In [270]:
import numpy as np
import matplotlib.pyplot as plt
from numpy import random
from scipy.optimize import minimize

In [271]:
def generate_data():

  """ Generate data to be fitted by multiple regression """

  # Set random seed
  random.seed(0)

  # Generate 4 dimensional data (3 inputs + 1 output)
  # Inputs are all random number in range [0, 1]
  # Output depends linearly on some input parameters
  npoint = 50
  x1 = random.rand(npoint)
  x2 = random.rand(npoint)
  x3 = random.rand(npoint)
  noise = random.randn(npoint) * 0.1
  y = 1.0 + 2.0*x1 + 3.0*x2 + noise

  return x1, x2, x3, y

In [272]:
def rss_3param(p, x1, x2, x3, y):
  """ Calculate RSS for 3-input fit, to be minimized """
  ymodel = p[0] + p[1]*x1 + p[2]*x2 + p[3]*x3
  rss = np.sum((y - ymodel)**2)
  return rss

In [273]:
def fit_3param(x1, x2, x3, y):
  """ Fit 3-input function to data, return RSS and best-fit parameters """
  p0 = [1.0, 1.0, 1.0, 1.0]
  out = minimize(rss_3param, p0, args=(x1, x2, x3, y))
  rss = rss_3param(out.x, x1, x2, x3, y)
  return rss, out.x

In [274]:
def rss_2param(p, x1, x2, y):
  """ Calculate RSS for 2-input fit, to be minimized """
  ymodel = p[0] + p[1]*x1 + p[2]*x2
  rss = np.sum((y - ymodel)**2)
  return rss

In [275]:
def fit_2param(x1, x2, y):
  """ Fit 2-input function to data, return RSS and best-fit parameters """
  p0 = [1.0, 1.0, 1.0]
  out = minimize(rss_2param, p0, args=(x1, x2, y))
  rss = rss_2param(out.x, x1, x2, y)
  return rss, out.x

In [276]:
def rss_1param(p, x, y):
  """ Calculate RSS for 1-input fit, to be minimized """
  ymodel = p[0] + p[1]*x
  rss = np.sum((y - ymodel)**2)
  return rss

In [277]:
def fit_1param(x, y):
  """ Fit 1-input function to data, return RSS and best-fit parameters """
  p0 = [1.0, 1.0]
  out = minimize(rss_1param, p0, args=(x, y))
  rss = rss_1param(out.x, x, y)
  return rss, out.x

In [278]:
def rss_0param(p, y):
  """ Calculate RSS for 0-input (constant) fit, to be minimized """
  ymodel = p[0]
  rss = np.sum((y - ymodel)**2)
  return rss

In [279]:
def fit_0param(y):
  """ Fit 0-input (constant) to data, return RSS and best-fit parameters """
  p0 = [1.0]
  out = minimize(rss_0param, p0, args=(y))
  rss = rss_0param(out.x, y)
  return rss, out.x

In [280]:
def cp(rss, n, d, sigma_square):
  """ Calculate the Mallows's Cp parameter """
  cp = (rss + 2.0 * d * sigma_square) / n
  return cp

In [281]:
def aic(rss, n, d, sigma_square):
  """ Calculate the Akaike Information Criteria (AIC) """
  aic = (rss + 2.0 * d * sigma_square) / n / sigma_square
  return aic

In [282]:
def bic(rss, n, d, sigma_square):
  """ Calculate the Bayesian Information Criteria (BIC) """
  bic = (rss + np.log(n) * d * sigma_square) / n / sigma_square
  return bic

In [283]:
def subset_selection():

  """ Main function to illustrate subset selection.

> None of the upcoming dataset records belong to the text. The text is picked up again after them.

The symbols move the elements like this.
JD γ DJ
JD ε TB
JD ξ GG
JD θ PB
JD η FR
JD π LC
SN γ MZ
SN ε HB
SN ξ MB
SN θ LH
SN η LC
SN π FR
PB γ CT
PB ε ZH
PB ξ HZ
PB θ JD
PB η ZL
PB π FS
MD γ QN
MD ε SF
MD ξ PM
MD θ LD
MD η TD
MD π NC
BC γ SJ
BC ε ZL
BC θ LM
BC η ZH
BC π QG
PM γ QG
PM ε GS
PM ξ MD
PM θ ZN
PM η QT
PM π SJ
QT γ LF
QT ε LJ
QT ξ TD
QT θ RG
QT η PM
QT π JR
FR γ ZP
FR ε LM
FR ξ RN
FR θ ZL
FR η JD
FR π SN
DJ γ JD
DJ ε PG
DJ ξ RH
DJ θ CT
DJ η ZP
DJ π JH
QB γ JC
QB ε GG
QB ξ TB
QB θ GJ
QB η SC
QB π JN
LD γ NB
LD ε QM
LD ξ ZN
LD θ MD
LD η CN
LD π LB
MQ γ TD
MQ ε NQ
MQ ξ LF
MQ θ JN
MQ η QN
MQ π GJ
ZC γ LT
ZC ε JN
ZC ξ LC
ZC θ NQ
ZC η MB
ZC π GG
NB γ LD
NB ε MB
NB ξ HB
NB θ QN
NB η JN
NB π SC
JC γ QB
JC ε RH
JC ξ PG
JC θ ZQ
JC η LB
JC π CN
SJ γ BC
SJ ε NF
SJ ξ NC
SJ θ RD
SJ η JR
SJ π PM
LF γ QT
LF ε FS
LF ξ MQ
LF θ FP
LF η QG
LF π ZH
TD γ MQ
TD ε MR
TD ξ QT
TD θ CN
TD η MD
TD π ZQ
FS γ LJ
FS ε LF
FS ξ NQ
FS θ LC
FS η LH
FS π PB
GS γ LH
GS ε PM
GS ξ SF
GS θ MZ
GS η LJ
GS π NF
LJ γ FS
LJ ε QT
LJ ξ MR
LJ θ JH
LJ η GS
LJ π CT
HB γ ZN
HB ε SN
HB ξ NB
HB θ QG
HB η FP
HB π LM
ZL γ NF
ZL ε BC
ZL ξ TJ
ZL θ FR
ZL η PB
ZL π LH
MZ γ SN
MZ ε ZN
MZ ξ QM
MZ θ GS
MZ η JH
MZ π ZP
NQ γ MR
NQ ε MQ
NQ ξ FS
NQ θ ZC
NQ η JQ
NQ π HZ
ZQ γ GJ
ZQ ε NL
ZQ ξ JR
ZQ θ JC
ZQ η NC
ZQ π TD
JN γ CN
JN ε ZC
JN ξ FP
JN θ MQ
JN η NB
JN π QB
LT γ ZC
LT ε CN
LT ξ JH
LT θ MR
LT η QM
LT π RH
RN γ QD
RN ε SC
RN ξ FR
RN θ TJ
RN η GG
RN π MB
TJ γ DL
TJ ξ ZL
TJ θ RN
TJ η HZ
TJ π JQ
ZN γ HB
ZN ε MZ
ZN ξ LD
ZN θ PM
ZN η RG
ZN π RD
DL γ TJ
DL ε NC
DL ξ NF
DL θ QD
DL η NL
DL π SF
LB γ SC
LB ε QD
LB ξ RD
LB θ NC
LB η JC
LB π LD
MR γ NQ
MR ε TD
MR ξ LJ
MR θ LT
MR η SF
MR π NL
RH γ GG
RH ε JC
RH ξ DJ
RH θ NL
RH η QD
RH π LT
LH γ GS
LH ε QG
LH ξ JQ
LH θ SN
LH η FS
LH π ZL
NC ε DL
NC ξ SJ
NC θ LB
NC η ZQ
NC π MD
SF γ JQ
SF ε MD
SF ξ GS
SF θ QM
SF η MR
SF π DL
QN γ MD
QN ε JQ
QN ξ QG
QN θ NB
QN η MQ
TB γ PG
TB ε JD
TB ξ QB
TB θ ZH
TB η LM
TB π FP
GJ γ ZQ
GJ ε HZ
GJ ξ ZH
GJ θ QB
GJ π MQ
CT γ PB
CT ε JR
CT ξ NL
CT θ DJ
CT η NF
CT π LJ
SC γ LB
SC ε RN
SC ξ LM
SC η QB
SC π NB
NL γ HZ
NL ε ZQ
NL ξ CT
NL θ RH
NL η DL
NL π MR
MB γ QM
MB ε NB
MB ξ SN
MB θ JQ
MB η ZC
MB π RN
NF γ ZL
NF ε SJ
NF ξ DL
NF θ ZP
NF η CT
NF π GS
QG γ PM
QG ε LH
QG ξ QN
QG θ HB
QG η LF
QG π BC
QM γ MB
QM ε LD
QM ξ MZ
QM θ SF
QM η LT
QM π QD
JQ γ SF
JQ ε QN
JQ ξ LH
JQ θ MB
JQ η NQ
JQ π TJ
PG γ TB
PG ε DJ
PG ξ JC
PG θ JR
PG η RD
PG π RG
LM γ RD
LM ε FR
LM ξ SC
LM θ BC
LM η TB
LM π HB
JR γ ZH
JR ε CT
JR ξ ZQ
JR θ PG
JR η SJ
JR π QT
ZH γ JR
ZH ε PB
ZH ξ GJ
ZH θ TB
ZH η BC
ZH π LF
ZP γ FR
ZP ε RD
ZP ξ QD
ZP θ NF
ZP η DJ
ZP π MZ
CN γ JN
CN ε LT
CN ξ RG
CN θ TD
CN η LD
CN π JC
GG γ RH
GG ε QB
GG ξ JD
GG θ HZ
GG η RN
GG π ZC
JH γ LC
JH ε RG
JH ξ LT
JH θ LJ
JH η MZ
JH π DJ
RG γ FP
RG ε JH
RG ξ CN
RG θ QT
RG η ZN
RG π PG
FP γ RG
FP ε LC
FP ξ JN
FP θ LF
FP η HB
FP π TB
HZ γ NL
HZ ε GJ
HZ ξ PB
HZ θ GG
HZ η TJ
HZ π NQ
QD γ RN
QD ε LB
QD ξ ZP
QD θ DL
QD η RH
QD π QM
LC γ JH
LC ε FP
LC ξ ZC
LC θ FS
LC η SN
LC π JD
RD γ LM
RD ε ZP
RD ξ LB
RD θ SJ
RD η PG
RD π ZN

The rows follow the links: the fewer symbols apart two elements are, the more alike their rows tend to be.

Each row is also shifted at random along 9 hidden directions that mean nothing.

Some elements, each with a row of numbers:
LF -> -5,-1,-9,3,16,0,1,-4,-4,1,17,-16,-11,-26,11,12,2,34,-16,8,4,13,14,-26,-4,-23,2,26,-28,32,-31,25,13,1,2,-18,-24,3,22,17,-10,-22,-5,-16,-15,4,8,-17,-18,-4,7,6,-19
RG -> 49,-11,-18,-6,-6,16,4,24,-12,-2,17,16,-4,3,-1,8,-12,10,-7,-3,-3,-40,10,0,2,-5,-13,8,-15,-8,-9,22,16,3,2,-20,-24,-4,-5,25,-7,-5,-5,-26,-5,-3,4,3,1,1,-6,-14,-10
JQ -> 69,3,24,6,0,14,-12,0,-17,-6,8,1,-2,-1,10,10,6,9,33,-1,15,-9,-21,-16,-4,24,-11,17,0,-29,16,-26,-5,0,-14,12,-3,-1,-5,-19,3,25,-12,-15,33,-10,9,18,-7,-13,2,13,3
SN -> 1,24,2,14,16,-12,-2,-2,7,8,-7,-5,30,-7,17,19,5,-16,3,-18,7,-11,-15,-3,-24,-3,-6,0,-11,-29,12,-15,-14,19,-8,20,18,2,16,-9,-2,1,-4,3,2,1,13,4,11,5,-16,-2,16
ZC -> -11,3,-17,-9,15,-6,5,11,-15,-6,-10,14,4,-8,-32,0,-3,-18,7,-11,-5,-12,-11,10,2,-2,-15,-1,2,-20,8,-3,-5,-1,0,9,15,-23,-5,25,-3,-1,-2,-11,-14,7,6,2,20,-15,-16,-19,9
MQ -> -7,-5,-5,-13,9,-1,-7,-11,2,3,25,0,7,-14,22,17,-3,-2,-5,4,21,25,-8,-20,-16,4,-1,7,-9,-3,7,9,19,14,0,17,-10,2,20,-4,-1,9,-18,7,-2,4,7,-4,-2,-10,0,7,5
SC -> 2,-3,13,9,-13,17,1,11,8,0,8,-11,-6,-15,15,9,3,1,-3,-1,14,7,11,4,5,-4,9,-4,-1,-1,-10,-8,-13,-1,-20,20,-11,34,19,-3,-3,-16,-2,1,1,11,5,-6,-8,3,2,12,-4
ZL -> -23,21,6,1,2,1,-14,2,5,-2,-14,3,5,14,-36,-9,15,9,26,-9,-16,-34,-18,0,-8,-20,-17,2,-8,-38,15,-17,-1,-6,-1,7,13,-27,-15,28,-2,6,30,-10,-9,-5,-4,23,10,-2,1,-5,18
MR -> -26,2,-9,-1,-4,-8,-1,-14,-12,13,-13,-6,-1,-1,-1,4,-10,19,17,-18,13,10,-25,-2,27,-5,20,9,-4,-15,12,5,1,-1,9,-5,9,-8,-9,-19,10,2,0,-11,37,-7,14,1,9,-20,16,-12,-4
FP -> 36,-6,-21,-2,0,4,4,7,-3,9,17,-6,2,-14,22,26,-7,14,-18,-1,28,12,14,-12,-4,0,9,4,-15,-6,3,9,13,5,-5,4,-9,5,16,-8,3,-14,-6,-21,11,1,8,6,4,-10,-15,11,-12
JN -> 10,4,-28,-8,7,13,27,25,-12,-12,18,3,-12,-16,-31,9,19,3,5,25,-10,-11,20,17,-17,36,-21,19,-17,6,-20,-9,-1,-11,-3,-5,-1,-14,-17,-13,9,26,-16,-7,29,5,-5,9,7,4,-17,-9,-7
LD -> 24,9,4,19,3,-11,7,-1,4,-6,12,-1,-14,-14,-7,4,1,-3,0,18,17,22,15,6,-15,-21,-7,24,-24,-13,-31,1,-14,11,-24,19,-12,24,-8,40,-3,3,-22,13,-5,18,3,0,5,19,-1,-26,-16
PG -> -14,-18,-14,-7,-15,-8,-4,3,23,9,-4,4,9,8,22,0,-16,-13,-19,-5,18,16,13,3,12,5,25,-31,13,-12,20,12,13,3,4,7,-4,14,9,-13,15,-10,4,7,-4,0,-5,1,2,6,1,5,-2
MZ -> 40,-7,9,3,14,-10,8,-7,4,-6,-5,-6,7,3,1,-21,4,-32,-16,17,-18,15,6,6,-23,19,-5,-10,-5,11,-17,-14,-10,21,23,22,11,-1,-5,-11,-5,21,-8,26,-9,8,-13,-6,7,15,-8,-13,-3
QN -> 14,-9,16,5,-16,32,4,7,-26,-32,-11,-1,-7,19,-2,2,-7,20,6,4,-3,1,15,-23,14,16,-12,7,28,51,-1,-8,-7,-9,-11,-31,-4,5,2,-3,-7,0,-3,-18,-6,-5,-11,-17,-18,-4,-4,22,-7
JD -> -20,4,-30,0,-4,-3,-5,16,-13,7,-6,2,3,-4,-1,1,-6,4,-9,-17,-10,-27,7,21,0,-33,-11,-3,-11,9,1,9,-5,-14,3,-15,0,-14,14,34,-21,-37,28,-24,-35,0,16,0,0,-3,-12,5,-9
DL -> 13,-14,18,-2,-20,7,-25,3,-24,-17,-8,15,-6,22,-4,-14,-12,-4,13,1,-20,-31,-7,4,9,-25,-12,-2,6,15,0,-12,-7,-11,0,-13,-11,-13,4,41,-23,-16,7,-3,-34,-9,5,-10,-24,-8,1,10,-8
QM -> 0,1,8,5,1,-3,1,8,-21,-1,-2,11,0,11,-16,-4,-9,-19,14,4,-10,-24,-5,10,0,-2,-8,-1,-14,-24,-5,-23,-21,-1,1,16,0,-2,-8,17,-18,9,-9,-3,-1,6,10,2,7,-3,-3,-17,-7
GJ -> -14,-7,-9,-18,-1,-4,2,-16,12,-12,6,-12,-14,-15,3,-14,0,2,-15,33,1,71,17,-7,-5,11,2,-13,10,41,-11,4,15,-10,1,19,3,-3,11,-4,8,2,4,20,-10,19,-14,-10,-8,-3,6,10,-1
ZQ -> -2,-14,-2,-7,-7,-5,-6,-12,2,2,8,10,-8,-11,-2,-1,6,11,-10,3,7,24,5,-3,10,-8,3,9,14,21,9,26,19,-10,-9,-20,-2,5,-6,4,17,-7,-13,6,1,-10,-8,-4,-13,-3,14,13,-8
JC -> -24,-18,-12,5,-17,13,1,19,4,15,16,3,-1,2,29,15,-8,5,-7,-24,3,-23,-4,23,18,-12,16,-15,1,-1,2,25,4,-1,-8,-13,-17,33,12,-5,-11,-25,-3,-4,6,-8,14,-6,-11,3,6,1,-1

From each start, follow one symbol. Which element do you reach?
Answers are names.
-13,-15,-2,-2,5,-1,1,1,30,7,11,-15,8,-7,33,10,1,-9,-29,-11,15,15,14,-2,4,3,24,-29,15,7,10,19,7,7,7,4,-6,24,26,-23,10,-25,0,13,-4,8,0,-17,-5,2,1,14,9
ε
JD
-16,-2,0,-6,13,-9,-6,-4,5,-1,-3,-6,2,-20,-8,-11,10,18,-9,-4,-21,-10,-1,-4,9,-21,2,4,3,30,-9,22,5,-10,10,-30,-7,-16,10,14,-6,-21,15,-5,-13,-2,1,-16,-4,-8,13,5,5
γ
CT
30,12,-2,3,-26,24,-7,2,11,-4,10,-17,-6,26,-15,10,7,34,36,11,12,-13,-12,-11,0,0,2,-2,-11,-51,8,-15,7,-16,-13,21,-14,1,-6,3,-5,12,28,-21,21,6,-7,34,3,-5,4,10,5
γ
SJ
-20,-2,-4,0,4,-4,-10,-4,-2,11,5,1,7,2,15,7,-15,25,-6,-19,23,-4,-8,-19,5,-18,8,20,-9,0,6,25,13,9,-7,-23,-7,-2,4,4,4,-12,-6,-16,6,-9,12,-6,-10,-1,6,0,-5
η
PM
57,-8,0,2,-21,2,-2,-2,4,21,-3,-20,-9,22,17,-1,-1,-1,5,18,-6,-1,6,19,17,10,23,-16,-8,-20,-4,-17,-7,-18,20,13,-11,18,-7,-24,-4,-9,4,-2,22,-11,0,25,-5,2,15,3,-24
γ
FR
-28,-7,-9,-5,5,-17,-10,-12,20,18,23,-3,-3,-26,14,18,2,-15,-22,-7,24,33,4,6,-3,-24,23,-19,-6,-19,-6,18,9,5,-6,27,-12,21,23,10,-2,-22,-3,9,-18,13,17,-4,-3,-3,3,-1,3
θ
GJ
18,-4,-8,-9,6,-9,4,-13,0,11,-4,-16,-3,3,9,-9,-8,13,-9,12,2,11,-15,-16,12,-7,21,1,-16,-3,-13,9,9,-5,17,4,-5,-8,1,-9,-1,5,0,2,10,0,7,-10,6,-14,19,-14,-6
γ
FS
-6,-12,-13,-6,12,-1,2,0,-9,15,4,14,-5,-14,4,-18,9,-30,-10,11,-26,-10,0,26,-7,2,0,-11,4,29,-7,1,1,-7,17,-10,8,-6,-2,-9,1,-2,-8,24,-6,-9,-2,-3,-7,4,-2,0,-12
γ
GG
40,-16,-7,-8,0,0,1,12,-15,16,-13,6,-4,4,-13,6,-10,9,-9,-6,-11,-36,9,11,29,-13,12,5,-5,2,-7,12,1,-10,23,-46,-8,-12,-19,5,-6,-19,-10,-33,6,-16,2,-3,4,-17,2,-11,-23
ξ
LT
0,13,-8,7,-27,5,-12,-8,1,-6,-1,-5,6,23,19,-3,-5,23,4,6,14,6,1,-11,-18,-6,-9,7,4,12,13,-1,16,3,-20,4,2,4,14,7,-5,-1,22,1,-17,-2,-7,15,-20,13,-1,15,-9
γ
BC
2,13,-18,2,6,-1,7,5,1,10,3,-9,-14,-28,-16,-1,23,6,4,1,-9,2,2,25,10,-2,-2,0,-7,6,-13,5,-5,-19,-3,-11,1,-3,4,-2,1,-9,0,-1,8,4,8,3,6,-2,9,-3,-2
π
ZC
15,-16,14,1,-5,21,8,13,-14,-20,-12,9,-11,8,-32,5,-4,-8,-4,6,-6,-1,24,-4,22,10,-10,-6,23,10,1,-14,-15,-9,10,-11,1,5,-14,21,-6,-8,-10,-23,-9,-2,-14,-5,-2,-2,-19,6,-13
η
JN
-11,-2,27,11,13,-8,-7,-15,24,4,9,-4,8,7,5,5,1,4,-11,-11,10,-8,-10,-19,-4,-23,10,14,-11,-21,-11,16,1,28,5,-3,-19,14,-8,17,0,2,-21,0,1,-7,4,-7,-4,10,12,-9,13
ξ
MD
-3,-14,1,8,-16,8,-4,1,19,5,15,-4,-1,22,16,1,0,-16,-11,17,-9,-14,9,9,-16,-5,6,-32,-18,-21,-24,-6,3,10,17,35,-31,25,9,14,-20,-2,-1,9,-28,9,-4,6,-2,17,-1,-13,-9
ξ
LB
10,14,18,11,24,-32,7,-22,2,3,-15,-5,2,-5,-2,-23,15,-14,-1,28,-11,21,-1,-4,-23,23,-5,23,-9,17,-5,-18,-7,9,15,6,13,-17,-18,-24,19,37,-12,31,18,-11,-16,4,2,13,4,-2,-9
γ
LH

  This function takes 4-dimensional data (3 inputs, 1 output) and fit the
  data with all possible combinations of inputs (total of 8 combinations).
  For each fit, the best-fit parameters, RSS, AIC and BIC are printed out.
  """

  # Get the data
  x1, x2, x3, y = generate_data()

  # Header of the table format and formatted string to print output
  # Read "Format Specification Mini-Language" for more details
  headstr = "Model      Beta0   Beta1   Beta2   Beta3     RSS      AIC      BIC"
  print(headstr)
  print("="*len(headstr))
  outstr = "{0:8s}  {1:6.3f}  {2:6.3f}  {3:6.3f}  {4:6.3f}  {5:6.3f}  {6:7.3f}  {7:7.3f}"

  # Model with all 3 inputs
  rss123, p123 = fit_3param(x1, x2, x3, y)
  sigma_square = rss123 / len(y)
  cp123 = cp(rss123, len(y), 4, sigma_square)
  aic123 = aic(rss123, len(y), 4, sigma_square)
  bic123 = bic(rss123, len(y), 4, sigma_square)
  print(outstr.format("x1/x2/x3", p123[0], p123[1], p123[2], p123[3], rss123, aic123, bic123))

  # Models with 2 inputs (3 variations)
  rss12, p12 = fit_2param(x1, x2, y)
  aic12 = aic(rss12, len(y), 3, sigma_square)
  bic12 = bic(rss12, len(y), 3, sigma_square)
  rss13, p13 = fit_2param(x1, x3, y)
  aic13 = aic(rss13, len(y), 3, sigma_square)
  bic13 = bic(rss13, len(y), 3, sigma_square)
  rss23, p23 = fit_2param(x2, x3, y)
  aic23 = aic(rss23, len(y), 3, sigma_square)
  bic23 = bic(rss23, len(y), 3, sigma_square)
  print(outstr.format("x1/x2", p12[0], p12[1], p12[2], 0.0, rss12, aic12, bic12))
  print(outstr.format("x1/x3", p13[0], p13[1], 0.0, p13[2], rss13, aic13, bic13))
  print(outstr.format("x2/x3", p23[0], 0.0, p23[1], p23[2], rss23, aic23, bic23))

  # Models with 1 inputs (3 variations)
  rss1, p1 = fit_1param(x1, y)
  aic1 = aic(rss1, len(y), 2, sigma_square)
  bic1 = bic(rss1, len(y), 2, sigma_square)
  rss2, p2 = fit_1param(x2, y)
  aic2 = aic(rss2, len(y), 2, sigma_square)
  bic2 = bic(rss2, len(y), 2, sigma_square)
  rss3, p3 = fit_1param(x3, y)
  aic3 = aic(rss3, len(y), 2, sigma_square)
  bic3 = bic(rss3, len(y), 2, sigma_square)
  print(outstr.format("x1", p1[0], p1[1], 0.0, 0.0, rss1, aic1, bic1))
  print(outstr.format("x2", p2[0], 0.0, p2[1], 0.0, rss2, aic2, bic2))
  print(outstr.format("x3", p3[0], 0.0, 0.0, p3[1], rss3, aic3, bic3))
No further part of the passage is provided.